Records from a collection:
++++++
Every row comes from one small tree of marks. The marks that hang from a mark follow it in brackets, in the order of their numbers. Every link used is in the known rows. Which tree was each row made from?
Known rows:
Z_746(Z_96 Z_959): [ 1.28  0.22 -0.30 -4.58  1.74  0.97  1.40 -2.85 -1.43 -3.07 -0.43 -1.92
 -0.19  0.77 -0.06]
Z_15(Z_645(Z_959)): [-1.75  0.93 -0.04 -1.00 -0.28  0.21  1.67 -0.84 -3.25 -1.62  1.11 -0.62
 -0.11 -0.27  1.05]
Z_959(Z_451 Z_484 Z_739): [ 3.08  2.31 -0.42 -0.45 -4.37  1.98 -1.84 -1.00  1.02 -0.95  0.47  3.98
 -0.36 -2.32 -1.18]
Z_746(Z_959): [ 0.75  0.57  0.00 -2.37  0.68 -0.43  1.50 -1.45 -1.68 -1.70  0.15 -0.59
 -0.08  1.10  1.33]
Z_959(Z_171 Z_451 Z_484 Z_645): [ 2.87  2.61  0.02  1.61 -6.43  1.12 -2.74 -0.91  0.77  0.25 -0.63  0.65
 -0.52 -4.73  0.38]
Z_959(Z_171 Z_451 Z_484 Z_645 Z_739): [ 4.31  3.15  0.01  1.76 -7.69  1.40 -1.98 -1.21  1.46 -1.07  0.16  2.91
 -0.34 -4.62 -0.93]
Z_739(Z_959(Z_451)): [ 2.77  0.07  0.34 -2.63 -0.64  0.72 -1.79 -1.29 -1.06 -1.12 -0.45  1.37
 -0.21 -0.13  1.74]
Z_645(Z_959(Z_171 Z_451 Z_484)): [ 2.27  1.14  1.81  0.77 -4.26  0.55 -4.24 -1.14 -1.29 -0.89 -0.64 -0.87
 -0.57 -2.97  2.24]
Z_746(Z_959(Z_484)): [ 0.15  1.22  0.35 -0.94 -0.60 -0.30  0.54 -1.57 -1.03 -1.00 -0.21  0.59
 -0.05  0.08  1.53]
Z_849(Z_171): [ 1.43  0.86 -0.10  2.15 -0.35 -2.08  0.26 -1.64 -0.71 -1.67 -0.34  1.34
 -0.34  0.77 -0.40]
Z_746(Z_959(Z_171 Z_451)): [ 2.95  0.82  0.52 -1.94 -1.61 -0.80 -2.55 -1.82  0.08 -1.57 -0.80 -2.52
 -0.43 -2.34  1.80]
Z_739(Z_959(Z_171)): [ 1.67  0.15  1.00  1.04 -1.43 -0.89 -1.86 -1.16 -1.66 -1.01 -1.08 -0.08
  0.26  0.66  3.31]
Z_746(Z_96 Z_959(Z_171 Z_451 Z_484 Z_645 Z_739)): [ 4.87  2.15  0.40 -2.63 -4.31  1.48 -1.03 -3.70  1.35 -3.67 -0.58  0.29
 -0.41 -4.19 -1.43]
Z_55(Z_484): [ 0.09  0.58 -1.28  0.28  0.34  0.42  0.38  0.06 -1.84  1.55  0.52  0.59
  0.37  0.81 -1.25]
Z_746(Z_96 Z_959(Z_171 Z_451 Z_484 Z_739)): [ 4.28  1.58  0.57 -2.55 -2.86  1.08 -2.93 -3.67  1.55 -3.39 -1.07 -0.39
 -0.35 -3.41 -0.57]
Z_959(Z_171 Z_451 Z_739): [ 4.33  1.79 -0.18  0.21 -4.70  0.73 -3.15 -1.03  0.97 -1.60  0.00  0.75
 -0.31 -2.75 -0.20]
Z_645(Z_959): [ 0.70  0.23  0.91 -1.19 -0.77  0.75  0.74 -0.58 -3.65 -1.67  0.66 -0.34
 -0.26  1.41  1.65]

Which tree is each row?
[ 2.74  0.89  1.29  0.94 -3.38 -0.04 -4.77 -1.54  0.15 -0.27 -1.59  0.97
 -0.12 -2.38  2.90] | Z_739(Z_959(Z_171 Z_451 Z_484))
[ 2.60  0.86  1.48  0.99 -3.48 -0.02 -0.62 -0.99 -2.45 -2.72  0.60  0.06
 -0.02  0.23  1.41] | Z_645(Z_959(Z_171 Z_739))
[ 3.12  1.46  1.19 -1.20 -3.83  1.75 -1.52 -1.27 -1.24 -2.16  0.85  2.76
 -0.47 -1.51  0.01] | Z_645(Z_959(Z_451 Z_484 Z_739))
[ 1.67  1.38  1.15  2.46 -4.21 -0.29 -0.84 -1.31 -1.28 -0.56 -0.98  1.91
  0.25 -1.03  2.66] | Z_739(Z_959(Z_171 Z_484 Z_645))
[-1.07  1.94  0.25  0.37 -2.34  0.55  1.45 -1.18 -2.15 -2.06  1.39  2.37
  0.06 -1.00  0.10] | Z_15(Z_645(Z_959(Z_484 Z_739)))
[ 3.34  1.48  1.11  0.89 -4.87  0.35 -2.92 -1.59 -0.07 -0.48 -1.13  1.72
 -0.15 -3.08  2.10] | Z_739(Z_959(Z_171 Z_451 Z_484 Z_645))
[ 3.69  0.81  0.87 -2.55 -2.69  1.54 -0.61 -1.16 -1.85 -2.87  1.21  1.55
 -0.48 -0.53 -0.19] | Z_645(Z_959(Z_451 Z_739))
[ 4.23  0.95  1.43 -0.57 -4.22  0.57 -2.78 -1.26 -1.28 -2.75  0.42 -0.15
 -0.41 -1.92  0.84] | Z_645(Z_959(Z_171 Z_451 Z_739))
[ 3.45  1.91 -0.37 -0.01 -5.05  0.93 -1.72 -0.74  0.09 -0.52 -0.22 -0.79
 -0.52 -3.68  0.09] | Z_959(Z_171 Z_451 Z_645)
[ 4.96  2.41 -0.35  0.13 -6.35  1.20 -1.11 -1.04  0.73 -1.82  0.54  1.57
 -0.34 -3.51 -1.12] | Z_959(Z_171 Z_451 Z_645 Z_739)
[ 1.31  1.94  0.73  1.05 -3.57 -0.83  0.53 -1.74 -0.67 -1.06 -0.51 -0.25
 -0.05 -1.90  1.69] | Z_746(Z_959(Z_171 Z_484 Z_645))
[ 3.66  2.95 -0.62 -0.51 -6.00  2.43  0.21 -1.11  0.86 -1.23  1.02  4.76
 -0.37 -3.13 -2.09] | Z_959(Z_451 Z_484 Z_645 Z_739)
[ 3.37  0.64  0.18 -2.61 -2.14  1.04 -0.02 -1.34 -1.29 -1.33  0.03  2.09
 -0.23 -0.79  0.94] | Z_739(Z_959(Z_451 Z_645))
[ 2.46  3.04  0.06  3.46 -6.91  0.68  0.22 -0.90  0.17 -1.10  0.32  3.15
  0.12 -2.30 -0.30] | Z_959(Z_171 Z_484 Z_645 Z_739)
[ 1.81  2.39  0.26  3.59 -5.21  0.26 -1.91 -0.87  0.39 -0.85 -0.20  2.40
  0.14 -1.55  0.52] | Z_959(Z_171 Z_484 Z_739)
[ 0.67  1.03  1.81  2.31 -3.49 -0.06 -2.15 -0.84 -2.47 -0.92 -0.46 -0.68
 -0.17 -0.87  2.79] | Z_645(Z_959(Z_171 Z_484))
[ 1.25  1.44 -0.12 -3.23 -0.95  1.51  2.47 -3.07 -1.05 -2.61 -0.34  0.15
 -0.20 -0.88 -0.68] | Z_746(Z_96 Z_959(Z_484 Z_645))
[ 2.24  2.42 -0.62 -0.66 -4.71  2.16 -0.44 -0.79  0.15  0.12  0.22  2.47
 -0.59 -3.33 -0.77] | Z_959(Z_451 Z_484 Z_645)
++++++
Only the lines from the first line of the records through the one containing "-0.34 -4.62 -0.93]" should be reproduced, exactly, with both of them included.

Every row comes from one small tree of marks. The marks that hang from a mark follow it in brackets, in the order of their numbers. Every link used is in the known rows. Which tree was each row made from?
Known rows:
Z_746(Z_96 Z_959): [ 1.28  0.22 -0.30 -4.58  1.74  0.97  1.40 -2.85 -1.43 -3.07 -0.43 -1.92
 -0.19  0.77 -0.06]
Z_15(Z_645(Z_959)): [-1.75  0.93 -0.04 -1.00 -0.28  0.21  1.67 -0.84 -3.25 -1.62  1.11 -0.62
 -0.11 -0.27  1.05]
Z_959(Z_451 Z_484 Z_739): [ 3.08  2.31 -0.42 -0.45 -4.37  1.98 -1.84 -1.00  1.02 -0.95  0.47  3.98
 -0.36 -2.32 -1.18]
Z_746(Z_959): [ 0.75  0.57  0.00 -2.37  0.68 -0.43  1.50 -1.45 -1.68 -1.70  0.15 -0.59
 -0.08  1.10  1.33]
Z_959(Z_171 Z_451 Z_484 Z_645): [ 2.87  2.61  0.02  1.61 -6.43  1.12 -2.74 -0.91  0.77  0.25 -0.63  0.65
 -0.52 -4.73  0.38]
Z_959(Z_171 Z_451 Z_484 Z_645 Z_739): [ 4.31  3.15  0.01  1.76 -7.69  1.40 -1.98 -1.21  1.46 -1.07  0.16  2.91
 -0.34 -4.62 -0.93]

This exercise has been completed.